Dear Fellows,
I have 2 questions I hope from your precious time you will try to solve my queries:
1) Firstly my dataset is already processed it is not RAW. So I retrieved boxplot of samples successfully by using R. Then next day I identified DEGs by using LIMMA and GEOquery packages and the adj. P.val was set as < 0.5 (I know mostly people prefer 0.05 value but in my case when I put 0.05 so I don't get any result while when I put <0.5 I get probe ids and all the desired data) After that I identified DEGs. The question is this that do I choose a correct approach can I lead this DEGs towards enrichment analysis and secondly as I choose 0.5 val. for P.adj/fdr how to jusitfy it as I am new to this I try to read so many papers regarding this but still I am not able to justify the scoring criteria of fdr is it acceptable to choose fr/adj.pval<0.5.
2) In my case I got 150 down regulated genes and and 95 up regualted genes so collectively I got 245 DEGs. The question is that should I consider up an down regulated genes separately for enrichment analysis including GO, KEGG and TF analysis or can I collectively calculate Enrichment analysis of all DEGs (it includes up and down regulated genes).
I try to make my questions crystal clear still if there is any mistake so sorry for the inconvenience.
I just want to know in 1st query is my approach is correct and in 2nd query I want to know that what is the correct approach or mostly used approach for enrichment analysis (using DEGs collectively or up and down regulated genes separately) I try to search literature and read many posts on biostar and bioconductor as well but still it is not clear to me.
Thank you in advance.
Dear Aaron,
First of all thank you my concepts are much clear now it such a detailed information. As you said 0.5 is not a good score but can you suggest me what should I do because when I choose 0.05 FDR score it shows me no result.

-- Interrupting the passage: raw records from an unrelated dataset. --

Here is a tiny trained network, its code and every weight. The questions are about switching its units off for an input and a target symbol, where a switched-off unit gives its printed mean instead of its output.

import numpy as np


def w(rows, s, z=0):
    codes = np.array(rows[::2]) - 128.0
    scale = np.full(codes.shape[1], s)
    scale[-1] = z or s
    return codes * scale


def f(y):
    return np.maximum(y, 0)


def softmax(a):
    e = np.exp(a - a.max(-1, keepdims=True))
    return e / e.sum(-1, keepdims=True)


def log_softmax(a):
    a = a - a.max(-1, keepdims=True)
    return a - np.log(np.exp(a).sum(-1, keepdims=True))


def net(x, mask):
    ids = ['ΘΠΩαβγησφ'.index(c) for c in x.split()]
    T = len(ids)
    res = E[ids] + P[:T]
    u = 0
    for l in range(2):
        r = res
        for j in range(3):
            rows = slice(3 * j, 3 * j + 3)
            q, k, v = (r @ M[l][rows].T for M in (Q, K, V))
            z = softmax(np.where(np.tri(T) > 0, q @ k.T / 3**0.5, -1e9)) @ v
            o = O[l][rows]
            res = res + np.where(mask[u + j], z, o[:, -1]) @ o[:, :-1]
        u += 3
        y = f(res @ A[l][:, :-1].T + A[l][:, -1])
        res = res + np.where(mask[u : u + 4], y, B[l][:, -1]) @ B[l][:, :-1]
        u += 4
    return log_softmax(res[-1] @ U[:, :-1].T + U[:, -1])


Q, K, V, O, A, B = {}, {}, {}, {}, {}, {}
E = w([
[213,82,150,142,228],'Θ',
[92,169,63,54,91],'Π',
[138,105,124,166,202],'Ω',
[126,194,93,69,248],'α',
[126,73,45,56,216],'β',
[223,119,130,58,55],'γ',
[164,196,69,183,147],'η',
[143,196,199,187,94],'σ',
[73,41,73,185,75],'φ',
],0.012)
P = w([
[30,165,179,79,152],'0',
[66,147,168,83,149],'1',
[79,144,156,101,149],'2',
[105,137,132,116,150],'3',
[121,133,119,126,151],'4',
[139,130,95,136,148],'5',
[152,128,87,148,155],'6',
[175,123,72,154,143],'7',
[189,126,64,168,151],'8',
[197,126,45,176,143],'9',
[211,120,30,183,124],'10',
[227,118,17,197,113],'11',
[230,124,3,189,116],'12',
[215,133,2,188,138],'13',
],0.0058)
Q[0] = w([
[52,109,235,205,2],'L0H1',
[213,86,42,93,153],'L0H1',
[187,187,22,72,241],'L0H1',
[137,21,72,102,169],'L0H2',
[56,70,166,73,154],'L0H2',
[141,125,167,169,60],'L0H2',
[162,5,110,46,44],'L0H3',
[75,19,176,57,73],'L0H3',
[86,19,208,93,54],'L0H3',
],0.0082)
K[0] = w([
[37,222,171,93,167],'L0H1',
[183,137,48,172,66],'L0H1',
[212,61,46,173,129],'L0H1',
[78,141,36,108,197],'L0H2',
[75,120,176,131,178],'L0H2',
[163,70,179,100,93],'L0H2',
[155,110,125,33,2],'L0H3',
[56,176,89,101,39],'L0H3',
[36,195,142,118,52],'L0H3',
],0.0096)
V[0] = w([
[108,18,42,163,233],'L0H1',
[253,165,136,86,123],'L0H1',
[151,196,61,71,111],'L0H1',
[184,68,182,105,72],'L0H2',
[134,130,200,143,162],'L0H2',
[162,99,119,85,194],'L0H2',
[195,90,136,214,157],'L0H3',
[89,103,100,177,179],'L0H3',
[181,100,108,182,238],'L0H3',
],0.0069)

I also optimized the result by following FDR score:
FDR score > No. of DEGs
0.1 > 3
0.3> 38
0.4> 155
I am working on cancer dataset which has 10 samples (I downloaded the dataset from GEOdb) I used LIMMA and GEOquery packages and then I want to do its functional enrichment analysis and miRNA analysis.

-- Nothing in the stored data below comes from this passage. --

Below is a small trained network, with its code and all its weights. Each question gives an input and a target symbol and asks what happens when units are switched off, that is, made to give their printed mean instead of their output.

import numpy as np


def w(rows, s, z=0):
    codes = np.array(rows[::2]) - 128.0
    scale = np.full(codes.shape[1], s)
    scale[-1] = z or s
    return codes * scale


def f(y):
    return y / 2 * (1 + np.tanh(0.7978845608 * (y + 0.044715 * y**3)))


def softmax(a):
    e = np.exp(a - a.max(-1, keepdims=True))
    return e / e.sum(-1, keepdims=True)


def log_softmax(a):
    a = a - a.max(-1, keepdims=True)
    return a - np.log(np.exp(a).sum(-1, keepdims=True))


def net(x, mask):
    ids = ['ΓΔΞΣΨαβεηθλμπτφω'.index(c) for c in x.split()]
    T = len(ids)
    res = E[ids] + P[:T]
    q, k, v = (res @ M[0].T for M in (Q, K, V))
    z = softmax(np.where(np.tri(T) > 0, q @ k.T / 4**0.5, -1e9)) @ v
    res = res + np.where(mask[0], z, O[0][:, -1]) @ O[0][:, :-1]
    y = f(res @ A[0][:, :-1].T + A[0][:, -1])
    res = res + np.where(mask[1:9], y, B[0][:, -1]) @ B[0][:, :-1]
    return log_softmax(res[-1] @ U[:, :-1].T + U[:, -1])


Q, K, V, O, A, B = {}, {}, {}, {}, {}, {}
E = w([
[149,109,127,65,148],'Γ',
[44,193,99,61,99],'Δ',
[198,86,143,117,104],'Ξ',
[86,110,90,191,71],'Σ',
[89,195,101,169,88],'Ψ',
[117,174,174,105,194],'α',
[125,33,168,130,119],'β',
[153,157,157,87,111],'ε',
[96,203,150,110,160],'η',
[116,102,211,105,156],'θ',
[104,89,169,34,70],'λ',
[160,185,211,48,174],'μ',
[147,250,51,67,133],'π',
[115,108,92,167,139],'τ',
[52,171,146,159,164],'φ',
[81,139,207,112,174],'ω',
],0.017)
P = w([
[80,91,152,54,154],'0',
[91,82,98,76,170],'1',
[139,145,146,136,52],'2',
[131,145,254,212,132],'3',
[125,61,80,132,195],'4',
[142,143,72,117,43],'5',
[116,141,246,196,138],'6',
[127,60,84,130,192],'7',
],0.0099)
Q[0] = w([
[155,253,118,182,73],'head 1',
[91,85,24,161,9],'head 1',
[118,239,190,130,76],'head 1',
[90,156,162,90,34],'head 1',
],0.0056)
K[0] = w([
[5,157,164,89,83],'head 1',
[137,99,171,132,35],'head 1',
[157,254,146,67,125],'head 1',
[32,124,83,121,102],'head 1',
],0.008)
V[0] = w([
[176,56,151,115,88],'head 1',
[121,3,104,169,123],'head 1',
[92,135,141,160,49],'head 1',
[188,205,42,77,104],'head 1',
],0.0068)
O[0] = w([
[207,86,166,17,19,106],'head 1',
[82,3,229,120,68,5],'head 1',
[64,242,8,111,21,55],'head 1',
[248,143,60,175,107,37],'head 1',
],0.0059,0.0022)
A[0] = w([
[89,191,168,141,96,207],'neuron 1',
[108,126,111,57,101,253],'neuron 2',
[108,158,73,140,83,241],'neuron 3',
[46,87,151,113,154,117],'neuron 4',
[185,96,155,119,2,167],'neuron 5',
[181,126,152,81,115,242],'neuron 6',
[129,63,111,142,91,126],'neuron 7',
[144,76,157,74,201,48],'neuron 8',
],0.012,0.0042)
B[0] = w([
[113,99,106,85,91,225],'neuron 1',
[144,57,86,109,165,228],'neuron 2',
[173,109,87,222,128,191],'neuron 3',
[61,96,179,150,150,233],'neuron 4',
[74,244,68,98,165,213],'neuron 5',
[157,104,61,102,137,232],'neuron 6',
[132,146,67,126,2,167],'neuron 7',
[199,230,240,130,38,254],'neuron 8',
],0.0091,0.0067)
U = w([
[233,15,170,103,54,113],'Γ',
[69,82,59,86,198,145],'Δ',
[161,160,106,103,12,93],'Ξ',
[102,2,113,155,47,114],'Σ',
[137,97,92,177,139,204],'Ψ',
[80,229,189,166,155,30],'α',
[83,121,184,114,1,19],'β',
[160,67,122,99,166,171],'ε',
[55,197,130,123,215,69],'η',
[117,85,213,149,96,92],'θ',
[69,105,118,58,94,202],'λ',
[166,229,177,138,97,100],'μ',
[205,132,89,190,223,141],'π',
[121,53,158,180,106,253],'τ',
[28,153,152,162,203,169],'φ',
[56,173,199,156,139,137],'ω',
],0.0076,0.005)

Each question gives the input, a string of symbols that net reads in full, and the target symbol t.
The units are the heads (4 rows each of Q, K, V and O) and the neurons (one row each of A and B). Each row of codes is followed by its name. A weight is (code - 128) times the scale printed after its matrix; where a second scale follows, it is the last column's (O, A, B and U).
mask holds one flag per unit, heads first, then neurons. A switched-off unit (its flag False) gives its mean, the last column of its rows in O or B, instead of its output. The means were averaged over made-up inputs and are rounded, as every weight is.
A unit's drop is (log p(t) with every unit on - log p(t) with that unit switched off) / (log p(t) with every unit on - log p(t) with every unit switched off).
The circuit of an input: a set's keep is (log p(t) with only the set's units on - log p(t) with every unit switched off) / (log p(t) with every unit on - log p(t) with every unit switched off). Starting from all 9 units, units are removed one at a time, each time the one whose removal leaves the highest keep (on an exact tie, the one counted first), for as long as the keep stays at least 0.8.
circuit, biggest first: the units of the circuit, biggest drop first
k most important neurons: the k neurons with the biggest drops, biggest first
drop when u is switched off: that unit's drop, to one decimal
input β Σ β θ ω θ, target λ: circuit, biggest first	head 1; neuron 5; neuron 3; neuron 2
input μ Δ Σ ω π, target π: circuit, biggest first	neuron 3; head 1; neuron 1
input λ η Σ, target Ξ: 3 most important neurons	neuron 5; neuron 7; neuron 4
input μ Γ ε λ μ Γ, target Δ: circuit, biggest first	neuron 8; neuron 2
input μ μ λ Γ β Σ Ξ θ, target θ: most important neuron	neuron 4
input μ μ ε β μ φ η Σ, target Σ: 2 most important neurons	neuron 7; neuron 8
input Δ Γ λ, target Δ: 2 most important neurons	neuron 8; neuron 5
input β β Δ π Ξ Ψ, target π: 3 most important neurons	neuron 3; neuron 8; neuron 7
input λ λ Γ, target Δ: circuit, biggest first	neuron 5; neuron 8; head 1; neuron 2
input λ Γ ε Δ Ξ, target Ξ: circuit, biggest first	head 1; neuron 5; neuron 7; neuron 8
input τ π η, target π: 2 most important neurons	neuron 8; neuron 3
input Γ Σ Ψ Σ λ π Ξ Γ, target Γ: 3 most important neurons	neuron 8; neuron 5; neuron 2
input τ Γ θ λ, target λ: drop when neuron 5 is switched off	0.5
input β π Ξ ε, target π: most important neuron	neuron 8
input μ Δ Σ π, target π: drop when neuron 2 is switched off	-0.1
input β π Σ, target Ξ: drop when neuron 5 is switched off	0.8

Should I go with 0.4 it shows 155 DEG which means it have 62 false positive genes it is much better than 0.5 score. Your suggestion on this will be really appreciated,
Well, 40% isn't much different from 50% in my opinion.
As a general rule, I wouldn't go above a FDR of 20%, which means that there is, at worst, 1 false positive on average for every 5 genes in the DE set. Of course, this probably means you won't have enough DE genes for a gene set enrichment analysis, but doing such analyses with a DE list identified at a FDR of 40-50% would be a waste of time anyway. With an expected 62 false positive genes, entire gene sets could be filled with false positives, which would be misleading.